Extrapolate these problems to all of the scientists who do all of the scientific research upon which Dr. Rosenberg’s book is supposedly based. Can they be consciously aware of their own research? Agree with it? Think about it? Is their conscious awareness of their own intellectual endeavors “deeply wrong”? And now take these problems a step further and apply it to all the readers of Dr. Rosenberg’s book.
If Dr. Rosenberg happens to be correct about the fundamental deceit of natural selection, consciousness, and introspection, then we would all be unable to pursue the scientific enterprise in a reliable manner. If we are really unable to know anything, we would, of course, not be able to know that! But in fact, there is ample evidence that we do know many things about reality – as the scientific process, among other methods (art, religion, introspection, and so on), continues to reveal both important and minor truths about the world around us. On the basis of this diverse and constant experience of really knowing various things about reality, is is entirely reasonable to conclude that we do have knowledge about the world. And this is good reason to reject the hyper-skeptical theses of Dr. Rosenberg’s book.
As a positive case for atheism, Dr. Rosenberg’s book The Atheist’s Guide To Reality unfortunately suffers from at least one consistent thread of self-contradiction. As True Reason points out, this is a serious problem for a worldview that so ardently professes its love for reason. Dr. Rosenberg says on the first page of his preface that:
People who believe in religion are particularly adept at avoiding the answers. This is not a book for them. This is a book for those who want to face up to the real answers to these questions. It’s a book for people who are comfortable with the truth about reality. This is a book for atheists (KL 50).
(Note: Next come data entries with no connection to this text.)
Below is a small trained network, with its code and all its weights. Each question gives an input and a class and asks what happens when units are switched off, that is, made to give their printed mean instead of their output.

import numpy as np


def w(rows, s, z=0):
    codes = np.array(rows[::2]) - 128.0
    scale = np.full(codes.shape[1], s)
    scale[-1] = z or s
    return codes * scale


def f(y):
    return np.maximum(y, 0)


def log_softmax(a):
    a = a - a.max(-1, keepdims=True)
    return a - np.log(np.exp(a).sum(-1, keepdims=True))


def net(x, mask):
    res = np.array(x, float).reshape(1, 3) / 4 @ E
    y = f(res @ A[0][:, :-1].T + A[0][:, -1])
    res = res + np.where(mask, y, B[0][:, -1]) @ B[0][:, :-1]
    return log_softmax(res[-1] @ U[:, :-1].T + U[:, -1])


A, B = {}, {}
E = w([
[195,152,129,133,129,123,72,120,99,132,192,109],'x0',
[180,147,125,126,123,108,240,100,104,123,211,81],'x1',
[60,119,123,147,128,142,112,146,194,132,82,1],'x2',
],0.0062)
A[0] = w([
[213,133,126,128,129,129,100,120,102,124,208,145,97],'neuron 1',
[84,141,124,127,126,125,160,131,147,127,91,92,215],'neuron 2',
[122,122,127,126,126,129,194,125,121,129,111,251,150],'neuron 3',
[86,108,136,120,129,133,64,129,130,124,89,140,183],'neuron 4',
[157,120,132,130,118,114,165,120,113,130,172,88,60],'neuron 5',
[125,136,130,132,132,129,138,128,136,129,129,80,86],'neuron 6',
[137,135,128,129,140,127,129,131,124,125,120,190,100],'neuron 7',
[147,137,132,126,131,128,179,121,112,124,150,170,5],'neuron 8',
[101,154,133,130,136,126,99,125,133,124,110,100,154],'neuron 9',
[101,127,125,130,130,129,229,128,144,128,120,27,183],'neuron 10',
[151,137,121,128,141,145,206,127,120,132,158,129,168],'neuron 11',
[146,119,142,117,134,137,206,129,113,122,168,128,151],'neuron 12',
[158,130,123,130,119,113,220,121,124,125,161,110,172],'neuron 13',
[166,129,129,132,126,130,88,127,121,132,167,101,87],'neuron 14',
[172,129,133,125,130,117,112,129,113,135,168,141,102],'neuron 15',
],0.019,0.0024)
B[0] = w([
[68,164,171,107,143,171,131,124,78,117,141,191,229],'neuron 1',
[141,55,135,127,122,191,114,122,117,129,141,115,209],'neuron 2',
[116,131,126,119,100,64,140,115,90,116,144,246,236],'neuron 3',
[156,135,100,137,179,238,140,134,166,131,126,81,220],'neuron 4',
[146,156,129,135,127,125,103,140,151,141,113,59,188],'neuron 5',
[124,87,130,127,92,118,151,117,122,131,121,144,165],'neuron 6',
[117,113,132,131,120,110,144,115,108,125,137,167,179],'neuron 7',
[125,97,135,128,90,88,131,145,164,146,98,50,182],'neuron 8',
[175,97,81,140,124,147,153,124,154,126,118,151,175],'neuron 9',
[85,86,161,111,190,250,123,137,103,123,131,160,252],'neuron 10',
[169,186,87,154,135,110,131,122,157,127,122,129,204],'neuron 11',
[166,181,104,147,126,103,121,126,154,135,123,94,206],'neuron 12',
[152,222,94,132,139,128,114,132,159,125,126,89,223],'neuron 13',
[119,166,120,126,162,153,138,121,115,122,131,202,168],'neuron 14',
[100,138,147,116,136,157,133,128,103,123,129,164,181],'neuron 15',
],0.021,0.011)
U = w([
[94,1,157,104,130,156,145,129,112,126,127,131,168],'0',
[156,138,108,140,65,43,144,114,130,130,131,134,69],'1',
[202,150,77,171,151,142,106,148,213,154,104,16,140],'2',
[127,87,162,127,80,64,120,134,131,153,124,62,5],'3',
[59,131,181,83,141,139,132,116,60,95,161,195,187],'4',
],0.009,0.0029)

Each question gives the input, the list of numbers given to net, and the class t.
The units are the neurons (one row each of A and B). Each row of codes is followed by its name. A weight is (code - 128) times the scale printed after its matrix; where a second scale follows, it is the last column's (A, B and U).
mask holds one flag per neuron, in row order. A switched-off neuron (its flag False) gives its mean, the last column of its row in B, instead of its output. The means were averaged over made-up inputs and are rounded, as every weight is.
A unit's drop is (log p(t) with every unit on - log p(t) with that unit switched off) / (log p(t) with every unit on - log p(t) with every unit switched off).
The circuit of an input: a set's keep is (log p(t) with only the set's units on - log p(t) with every unit switched off) / (log p(t) with every unit on - log p(t) with every unit switched off). Starting from the 12 units with the biggest drops (on a tie, the unit counted first), units are removed one at a time, each time the one whose removal leaves the highest keep (on an exact tie, the one counted first), for as long as the keep stays at least 0.8.
circuit, biggest first: the units of the circuit, biggest drop first
unit that matters most: the unit with the biggest drop
top k neurons: the k neurons with the biggest drops, biggest first
drop when u is switched off: that unit's drop, to one decimal
input [-3,5,-4], class 1: unit that matters most : neuron 3
input [5,-6,-1], class 0: circuit, biggest first : [neuron 13; neuron 3]
input [-1,-3,-1], class 0: circuit, biggest first : [neuron 13; neuron 1]
input [2,-2,5], class 0: top 4 neurons : [neuron 13; neuron 12; neuron 11; neuron 5]
input [0,-4,7], class 0: top 4 neurons : [neuron 13; neuron 12; neuron 11; neuron 2]
input [1,5,-7], class 1: top 3 neurons : [neuron 10; neuron 8; neuron 12]
input [-8,-6,-2], class 0: top 2 neurons : [neuron 1; neuron 4]
input [3,-5,7], class 2: top 3 neurons : [neuron 4; neuron 3; neuron 1]
input [4,6,4], class 2: top 3 neurons : [neuron 3; neuron 5; neuron 13]
input [-7,-7,2], class 2: top 3 neurons : [neuron 4; neuron 10; neuron 1]
input [-6,-4,1], class 0: top 4 neurons : [neuron 13; neuron 12; neuron 11; neuron 5]
input [-6,0,-8], class 1: top 2 neurons : [neuron 10; neuron 8]
input [-7,-1,-5], class 1: top 2 neurons : [neuron 10; neuron 1]
input [2,5,3], class 2: unit that matters most : neuron 3
input [-8,-2,-8], class 1: top 2 neurons : [neuron 10; neuron 1]
input [-6,-3,3], class 0: drop when neuron 10 is switched off : 0.0
input [4,8,-7], class 1: drop when neuron 1 is switched off : 1.1
input [-2,4,-8], class 1: drop when neuron 10 is switched off : 0.2
input [-3,1,-3], class 1: drop when neuron 10 is switched off : 0.3
input [-5,4,0], class 2: unit that matters most : neuron 1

So to my atheist friends and readers, if you are comfortable with finding the truth about reality, then you need to find a worldview that does not so quickly self-implode. Seeking answers with the aid of reason is an excellent and virtuous enterprise. Given the abundant self-contradiction within The Atheist’s Guide to Reality, it simply cannot be a satisfactory stopping point to your intellectual search. A genuine love for reason will demand that our answers to the most perplexing questions of our lives at least be minimally coherent.
(Astute readers will notice in this post my appreciation for the work of Dr. Alvin Plantinga in his critiques of naturalistic epistemology).